The simplest example is Western Developement. Nintendo is -- very deliberately and consciously -- a conservative Japanese company. In conservative Japanese culture, most businesses are fiercely demanding of their employees, expecting them to do what they're told when they're told. The company is then in turn unusually loyal to their employees: they try extremely hard to avoid layoffs, as Sony did in their recent downturn, as an example.
Well, most American employees simply don't think this way. They want more freedom to create what they want, and certainly don't want to be tied to a single company ad infinitum. Of course, they don't like it when they get laid off: look at the massive number of layoffs and dissolutions Microsoft has wrought in their publishing house as an example. Look at EA. Jobs aren't safe even if your department is doing reasonably well. More generally, it is entirely acceptable in American culture for companies to lay off people for "restructuring" or whatever other reason they might choose.
And for the most part it seems most Americans would prefer a shaky, uncertain job future with more freedom to a very secure, safe future where they are rigidly tied to a single company.

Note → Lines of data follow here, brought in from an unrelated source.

Each row is a point. Each copy is the shape, with its points in the same order, turned, moved and blurred by noise. Is it also mirrored, or only turned?
In the rows, 128 means zero.

Shape, 9 rows:
[[113 130 101]
 [185 111 129]
 [141  79 150]
 [ 93 159 118]
 [217 136 115]
 [125 116  75]
 [174 116 157]
 [ 83 124 170]
 [146 135 187]]
Copy 1, 9 rows:
[[151 112 118]
 [133 123 193]
 [101  93 167]
 [139 141  96]
 [159 155 218]
 [170 100 143]
 [104 138 192]
 [ 77 121 111]
 [ 83 163 154]]
Copy 1 is: only turned
Copy 2 (9 x 3):
[[126 140 101]
 [185 131 153]
 [164  80 130]
 [ 87 141 115]
 [200 167 170]
 [149 149  84]
 [166 113 168]
 [ 88  81 134]
 [128  98 185]]
Copy 2 is: only turned
Copy 3 (9 x 3):
[[116 152  89]
 [150  81  92]
 [ 99  86 115]
 [122 186 113]
 [202  81  81]
 [119 144  57]
 [148  80 124]
 [ 85 150 158]
 [134 107 168]]
Copy 3 is: only turned
Copy 4 (9 x 3):
[[134 119 106]
 [194 116 162]
 [166 169 148]
 [ 98 106 114]
 [210  76 167]
 [159 113  85]
 [172 129 177]
 [ 90 161 149]
 [131 135 194]]
Copy 4 is: mirrored

Shape, 12 rows:
[[132 115 146 150 106 149]
 [100 144 131  74  76 144]
 [103 176 126 167 141 179]
 [147  89 163 113 161 127]
 [ 97 134 197  60 128 138]
 [151  76 116  86 107  86]
 [186  57 129  99 128 136]
 [122  52 163 101  88 105]
 [161 193 101 106 114 124]
 [139 114 120  64 181  56]
 [147 103 128 135 156 114]
 [ 98  91  97 183 127 186]]
Copy 1 (12 x 6):
[[157 167 160 119 132 156]
 [ 84 171 165  70 106 142]
 [133 207 115 128 156 104]
 [132  95 113 103 153 163]
 [ 95 115 160  55 138 108]
 [ 98 111 137 114  95 213]
 [135 108 131  89 130 231]
 [132  88 167  97  88 166]
 [ 46 184 133 134 149 167]
 [ 49  67 103 139 109 160]
 [125 121 117 133 142 172]
 [195 188  97 125 103 144]]
Copy 1 is: mirrored
Copy 2 (12 x 6):
[[119 126 154 136  95 121]
 [135 189 102  91  85 104]
 [ 91 161 137 135 109 190]
 [179 106 148 117 144 130]
 [188 191 140  62 124 124]
 [163 122  92 137 137  60]
 [187  80 113 136 114  92]
 [163 113 135  95 120  45]
 [140 190  83 179  99 140]
 [179 153  79 141 199 103]
 [147 117 126 139 147 119]
 [ 66  82 131 116  94 151]]
Copy 2 is: only turned

Shape (11 x 8):
[[190 146 153  78 161 171 135 126]
 [108 120 113 134 132 122 101 149]
 [ 80 105  92 129 110 117 114 149]
 [100  98 108 122  92 135 106 117]
 [118 114 130  53 156 151 123 117]
 [ 92 117 111 110  81 126 128 122]
 [120 138 182  92 154 160 128 141]
 [154 143 152 129 180 140 140  88]
 [155 203  60 105 104  74 198  76]
 [164 162 103  82 104  56 160  88]
 [100  81 100 165 113 106 160 144]]
Copy 1, 11 rows:
[[ 75 178 135 121  62 159 142  97]
 [107  99 117 125 144 109 148 122]
 [116  80 125 110 171 125 160 133]
 [118  81 110 128 155 162 138 126]
 [ 71 112 145  86 111 165 144  73]
 [126  87 130 105 153 165 131 141]
 [ 87 119 172 124  82 131 119  96]
 [ 85 182 146 136 125 137 111  85]
 [135 214 122  35 176 165 106 171]
 [158 180  97  43 141 158 105 122]
 [157 112 149 136 187 134 173 126]]
Copy 1 is: mirrored
Copy 2 (11 x 8):
[[145 122 151  78 160 111  62 131]
 [ 82 115 121 166 111 130 112 135]
 [ 70 121 110 180 116 113 140 110]
 [ 80 105  96 137 103 110 139 106]
 [ 82 113 165 100 137  99  95  92]
 [ 90 130 105 142 104  91 144  97]
 [126 121 157 125 108 121  59  94]
 [148 124 166  96 130 162 113 128]
 [140 224 144 109 149  85 203 157]
 [128 171 162 103 115  63 174 169]
 [119  96 112 197 126 120 169 110]]
Copy 2 is: mirrored
Copy 3, 11 rows:
[[139 108 174  60 109 132  83 107]
 [124  92 145 148 177 141 134 116]
 [109  74 131 163 174 151 165 128]
 [102 101 154 158 145 170 161 128]
 [100  73 184 100 116 116 138  98]
 [101  92 143 157 132 157 162 153]
 [152 100 196  97 134 106 128 132]
 [137 151 144  87 128 100 122  91]
 [ 58 119  33 114  91 104 100 158]
 [ 89 104  80 153  72 106  90 133]
 [154  90  90 155 157 160 184 120]]
Copy 3 is: only turned
Copy 4:
[[173 135 155  47 120 108 145  83]
 [120 121 137 138 142 125 116 146]
 [ 91 118 134 150 159 141 136 158]
 [111  83 118 137 140 137 152 149]
 [139  99 192  84 137 129 161 126]
 [ 88 102 127 140 128 133 167 139]
 [166 138 174 109  94 134 146 108]
 [176 121 165 115 132  64 141  93]
 [ 38 127 132  95 148   7 176  85]
 [ 69 117 140  79 117  29 161 136]
 [115 140 106 159 173 106 168 174]]
Copy 4 is: only turned

Shape (14 x 9):
[[123 146 138 165 111  89 149 146  94]
 [165 115  91  74 186 104  96  90 118]
 [137 141 195 170 130 165 134 124  96]
 [150 144 188 148 150 193  85  72 151]
 [157 135  98 103 176 143  97  68 145]
 [118  97  89  80 132 111  54  71 129]
 [157 119  88 117 188 102  64 115 128]
 [159 124 128 151 100 114 126 155  29]
 [110 175 133 103 100  93 159 141 103]
 [173  91 116  69 162  87 113  94 152]
 [106 113 147 107 178 176 184 148 162]
 [151  94 120 137 171 147  96  50 176]
 [115 134 174 152 152 101 128 119  50]
 [127 139 101 123 120  99 151  97  69]]
Copy 1, 14 rows:
[[143 128 114 138 141 129  83 142  72]
 [197  94 140 106  95 151 174 123 160]
 [141 138 126 169 181  70 114 104 103]
 [184 155  91 148 192  64 166  87 155]
 [206 130 110 105 108 106 176 116 165]
 [201 170 112 133  94 183 177 118 163]
 [194  93 102 120  97 161 137 103 174]
 [162 130 176 164 123 141  72  96  72]
 [124 143 131  95 133 138 130 139  53]
 [197 107 144 101 134 169 177 160 162]
 [ 90 131 138 108 140  62 146 169 173]
 [221 145  90 131 140 101 164 151 197]
 [142  98 121 195 135 114 127 117  71]
 [176 135 143 131  88 125 127 141  70]]
Copy 1 is: mirrored
Copy 2:
[[115 155 147 146 134 131 168 110 106]
 [189 131 185 122 172 106  42 117 116]
 [ 92 120 101 142 153 185 126 148 104]
 [120 119  58 127 176 180  44 129  97]
 [169 123 142 111 187 131  36  89 100]
 [201 137 151 158 119 123  22  80 105]
 [171 125 168 156 185  96  50  94 139]
 [ 92 145 199 154 109 168 139 115 139]
 [119 156 157 121 111  99 145 118  55]
 [205 134 159 100 144  90  60 134 130]
 [152  41 106 100 154 112 129 142  74]
 [202 119  92 114 182 152  49  94 127]
 [131 150 163 183 153 169 137 155  91]
 [148 156 190 125 130 148 133  92  83]]
Copy 2 is: mirrored
Copy 3 (14 x 9):
[[101 138 179 123 173 159 163 144 135]
 [155 124 147 188  63 134 110  99 120]
 [ 84 137 126  99 200 123 121  87 144]
 [105 142  51 123 158 123 109  61 169]
 [139 113 100 184  95 124 123  89 136]
 [186  93 128 164  73 173 133  91 176]
 [139 127 122 175  80 182 106 105 104]
 [ 85  85 219 121 168 164 134  98 129]
 [106 127 180 110 123 120 179 158 155]
 [156 157 156 193  78 133  93 119 167]
 [156 134 113 129 174  77  93 170 127]
 [159 146  72 202 135 143 109  81 157]
 [124 141 190  97 163 143 145  72 107]
 [133 104 194 156 140 129 180 108 137]]
Copy 3 is: mirrored

Shape, 15 rows:
[[135 133 141 130 127 147  90 126 158 171 183 131]
 [121 181 133  90 165 106  94  77 151 166  96 143]
 [115 184  98 146 116 175 143 111  87 115 124 147]
 [122 123 106  79  71 163 186 159  93 194 147 145]
 [151 116 158 134 111 125 138  69 155 156 125 122]
 [100 199 185  49  98  99 192 152  91 124  78  97]
 [128 145 111 156 148 180 110 174 186 134  87 140]
 [ 90 105 100  67  59  89 146 103 139  93 118  88]
 [ 88 133 171 113 126 109 169 171  71  77 154 155]
 [167 130  95  43  91 106 118 181 107 136 179  60]
 [136 117 111 147 107  84  97 143 140 159 140 103]
 [ 73 164 166  66 177  82 158 153 107 105  94  36]
 [127 126 170 102 136 100 105 114  97  87 113  83]
 [176  91 155 124 148  91 145  94 105 130 168 149]
 [100  91 109  87  80 140 113 179 100 121 110  90]]
Copy 1:
[[126 117 133 187 127 134 159 131 108 115 157 163]
 [ 47  79  95 154 123 164 107 114 136 155 142 136]
 [113  55  93 121  98  94 144 135  92  90  90 110]
 [185  76 130 174 175 119 129 100  67 131  81  86]
 [127  89 127 152 115 146 170 148 150 177 140 117]
 [114  84  55 134 103 152 150  15  83 175  88  49]
 [118 133 108 126  80 111 110 150  67 157 102 188]
 [117 131 112  67 178 156 182 107  92 156 133  58]
 [150 130  87 118 108 126 178  43 139  84  60 105]
 [144 128 182 133 138 172 146  55  40 102 164  72]
 [158 123 120 116 126 152 127 116 116 126 181 136]
 [ 84 173  58 129  74 176 122  48 103 141 121  34]
 [ 94 137 121 106  84 128 161  71 147 135 146  79]
 [146  99 168 144 109 171 164 109 188 117 116 115]
 [148 157 133 100 149  91 129  81  71 135 128  82]]
Copy 1 is: only turned
Copy 2:
[[104 141 152 116 148  99 182 107 129 138 121 145]
 [ 86 164 183 160 168 166 116 165 160 130  95 113]
 [125 116 145  90 135 124 141 203  95 102 129  72]
 [192 167 199 136 110  93 183 160  81 111 162 106]
 [114 173 140 142 143 136 116 159 139 125 171 164]
 [175 197 213 162 142 118  41 129  75  85 141  54]
 [145  63 151 124 150 145 134 129 138 178 151  96]
 [187 179 163 107  82 142  69 148  86 133  98 172]
 [177 135 132 106 111  88  93 112 122  36 120  75]
 [155 208 171  98  81 152 157  65  51 136 103 108]
 [112 156 138 138  80 112 134 112 132 164 122 131]
 [123 139 220 148 103 165  25  81  92  72 117  84]
 [116 153 117 142 117 155  74 102  88  86 111 121]
 [129 198 104 130 110 140 145 116 162  64 149 143]
 [190 124 154 148  81 126 118 102  54 123 108 126]]
Copy 2 is: only turned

All of this is supposed to explain why Nintendo's entire corporate culture and most Western employees are at odds. The way Nintendo runs business -- its very core principles -- are not palatable to most Western developers. And it shows: most of Nintendo's attempts to branch out in to Western development (Silicon Knights, Factor 5) have ended disastrously. So, to attract a larger Western Development group in to Nintendo's first party, I think Nintendo would essentially need to change their business philosophy entirely.

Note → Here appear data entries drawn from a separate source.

Rows are points. Examples show where two turns around zero, p and q, send a point. Write where each new point lands after one turn and then the other. Backwards means that the second turn is done in reverse. Each puzzle has new turns, and all numbers are rounded.

Turn p:
[-24 -35] => [ 30 -30]
[ 2 19] => [-18   6]
[31 -5] => [11 29]
[-32  20] => [-26 -28]
[23  2] => [ 2 23]
Turn q:
[3 2] => [-2  3]
[-37  24] => [-28 -34]
[ 32 -35] => [38 28]
[ -7 -14] => [13 -8]
[ 9 23] => [-22  11]
Where do these land?
p, then q: [34 22] => [-39 -11]
p, then q backwards: [ -6 -25] => [ -8 -24]
p, then q: [-28   3] => [ 26 -11]

Turn p:
[  4 -23   8] => [-3 13 20]
[-32  32 -28] => [ -5 -48 -23]
[ 13  -7 -15] => [19 -2  9]
[ 23 -12  12] => [10 26  7]
[-8  9 23] => [-20  10 -13]
Turn q:
[-10 -22 -26] => [ 24 -11 -24]
[  5   7 -20] => [ 14 -14   8]
[16 -2 10] => [-17  -7   2]
[ 3 25 48] => [-37  30  26]
[-14  -8 -11] => [ 16   3 -11]
Where do these land?
q, then p: [ 17 -25  31] => [-17 -39   8]
p, then q backwards: [-21  36 -13] => [ 20 -36 -13]
p, then q: [15 -5 -5] => [-11  -8  10]
q, then p: [-10  -6 -13] => [17  3  1]

Turn p:
[-15  -9  24 -11   8   7] => [ -7  19  -6   0   9 -24]
[  5 -28 -24   2   1  -4] => [-10 -15  -7  -3  25  20]
[ 17  48   4 -27 -31  -3] => [ 13 -18  10  39 -45 -13]
[-10  -2  -3  10 -19   7] => [  3 -18   0 -13   0 -11]
[  4 -21 -13  16  18  15] => [-20   4  -3 -22  12  18]
[-17  15  10  -5  29 -15] => [12 32 21  6  7 -3]
[16 -2  2 14 -6 -9] => [ 12  -4 -14  -5  -7  13]
Turn q:
[ 26   2   3  18 -31  17] => [-29 -17 -24  -1  23  -1]
[-12   6  15  -7  26   0] => [ 8 14 21 12 -8 15]
[ 22   4 -17  14  28  -8] => [ -3  31 -25   5 -14   4]
[-19   2 -30  15  20  -8] => [ 19  24  -5  13 -10 -26]
[-19   6  30 -21   0 -21] => [ 11   1  38 -19   4  15]
[-15 -18  20  -9   2  -4] => [ -5  -8  28  -4 -12   1]
[ 22  -4  -5   4 -33   7] => [-17 -22 -23 -13  14  -4]
[  8  -9 -17 -13 -29  17] => [  3 -35 -20  -4   3  -8]
[-13  11  -1  -1  17   0] => [14 13  9 12  0  3]
Where do these land?
p, then q: [  6   3 -30   7  -2  -9] => [-18 -16   4  18 -11   7]
q, then p backwards: [ -4  38  18 -28 -35   8] => [-17 -27 -38  19  -6 -31]
q, then p: [ 10 -10 -28  -3  41   0] => [ 13 -40   5  -4 -27   8]
p, then q: [  4  14   9   7  29 -13] => [ 1  1 -9  8 27 21]
q, then p: [  6   2  -7  27  -1 -15] => [15  4 26 11  1  1]
q, then p: [11  9 -3  7 -5  9] => [-6  1 12 -8  6  9]
q, then p: [-29 -21  15  -2  -7  17] => [ 18  11 -29 -14  14 -14]
q, then p: [  7 -28   2  -8  -5  13] => [  1 -19 -11  -7  20 -13]
p, then q: [-11  -8  23  -7 -15 -10] => [  3  21 -15 -17  -8  -5]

I think that's a very bad idea, and as such I'd strongly recommend that Nintendo make no attempt to create first party Western development at all. Ever. Unless American employees change, I guess. I could imagine small groups of people accepting this type of culture: finding a small studio here or there. But en masse? No, not ever.
But that isn't my real point: my real point was that I don't think Charlequin had thought about all the consequences to these seemingly easy changes Nintendo could make. I think they're far more complicated, and in many cases reach significantly different conclusions. Like the example above.